According to Fukuda et al., only 16 cases of synchronous gastric cancer and extranodal DLBCL were previously reported; interestingly, only two of them were diagnosed in female patients, like in our case [6]. The underlying mechanisms for developing lymphoma, especially DLBCL, and a concurrent nonhematological malignancy remain unknown. There is, however, evidence supporting a correlation between the development of both tumours; these include immune function alterations, the presence of pathogens, molecular/biological abnormalities, genetic predisposition, or an underlying immunodeficiency.

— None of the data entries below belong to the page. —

Below are the code and all the weights of a small trained network. Each question names an input and a class and asks about switching units off, where a switched-off unit gives its printed mean instead of its output.

import numpy as np


def w(rows, s, z=0):
    codes = np.array(rows[::2]) - 128.0
    scale = np.full(codes.shape[1], s)
    scale[-1] = z or s
    return codes * scale


def f(y):
    return np.maximum(y, 0)


def log_softmax(a):
    a = a - a.max(-1, keepdims=True)
    return a - np.log(np.exp(a).sum(-1, keepdims=True))


def net(x, mask):
    res = np.array(x, float).reshape(1, 3) / 4 @ E
    y = f(res @ A[0][:, :-1].T + A[0][:, -1])
    res = res + np.where(mask, y, B[0][:, -1]) @ B[0][:, :-1]
    return log_softmax(res[-1] @ U[:, :-1].T + U[:, -1])


A, B = {}, {}
E = w([
[116,159,57,115,131,254],'x0',
[78,234,113,240,95,155],'x1',
[125,205,101,175,77,246],'x2',
],0.0092)
A[0] = w([
[67,88,131,223,192,11,252],'n1',
[166,102,52,38,89,199,149],'n2',
[150,106,240,73,152,100,201],'n3',
[74,74,128,24,183,97,253],'n4',
[154,82,2,250,62,238,253],'n5',
[81,165,87,139,218,13,180],'n6',
],0.0066,0.0016)
B[0] = w([
[73,115,90,141,144,254,210],'n1',
[216,92,101,132,114,161,196],'n2',
[179,161,102,81,119,136,200],'n3',
[171,170,69,23,122,171,215],'n4',
[114,117,169,209,52,234,255],'n5',
[111,167,127,55,127,178,185],'n6',
],0.0097,0.0092)
U = w([
[140,173,2,107,178,79,211],'0',
[100,182,75,146,190,40,3],'1',
[43,100,137,188,72,90,139],'2',
[66,196,138,111,160,139,253],'3',
[190,76,198,134,106,125,155],'4',
],0.0078,0.0016)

Inaba et al. linked the treatment of primary gastric lymphoma, especially DLBCL, with an increased risk for developing gastric adenocarcinomas [7]. Moreover, an Argentine study concluded that 32% of MPC patients had a family history of cancer [8]. Indeed, our patient had also a significant family history of cancer (both father and brother died of malignancies). Furthermore, other risk factors have been associated with MPCs such as tobacco, alcohol intake, infections (e.g., EBV), and immunosuppression as well as toxic effects related to treatment. The prognosis of MPC patients can be evaluated independently and depends on the stage of each cancer.

Currently, no consensus regarding the management of synchronous gastric adenocarcinoma and lymphoma exists. Thus, decision-making regarding the optimal treatment strategy can be quite challenging. Prioritizing treatment in such patients is crucial, and certain factors must be taken into consideration, such as the stage of each tumour, response to therapy, and performance status. These difficulties in therapy are discussed in detail in a prospective descriptive study conducted by Babu et al., in which lung carcinoma and gastrointestinal malignancies were the most common MPCs [9]. DLBCL typically presents as a rapidly progressing lymphoma, resulting in symptomatic disease that could be fatal without treatment. Thus, DLBCL treatment should be administered immediately upon diagnosis not only due to the aggressive behavior of this malignancy but also because of the high remission rate. Once lymphoma is controlled, treatment for the gastric carcinoma should be initiated based on the patient’s condition.

Another topic for consideration is the cumulative toxicities that may develop during MPC treatments; thus, a multidisciplinary approach is crucial for ensuring the optimal effect.

The accurate diagnosis and management of synchronous malignancies can be challenging due to their rare occurrence. Given that it is impractical and not always feasible to obtain a biopsy from every suspicious lesion, the awareness of the different biological behaviors between a gastrointestinal tumour and a lymphoma is critical towards the diagnosis and treatment. After all, the accuracy of the diagnosis is based on the biopsy of the lesion under suspicion. Therefore, if the appearance of new lesions challenges the routine metastatic rule, as happened in our case, the possibility of synchronous multiple primary cancer should be further investigated.

The patient gave fully informed written consent to the publication of this report.

Data Availability

All the data supporting the conclusions of the study are available upon request.

Conflicts of Interest

The authors declare that there are no conflicts of interest regarding the publication of this article.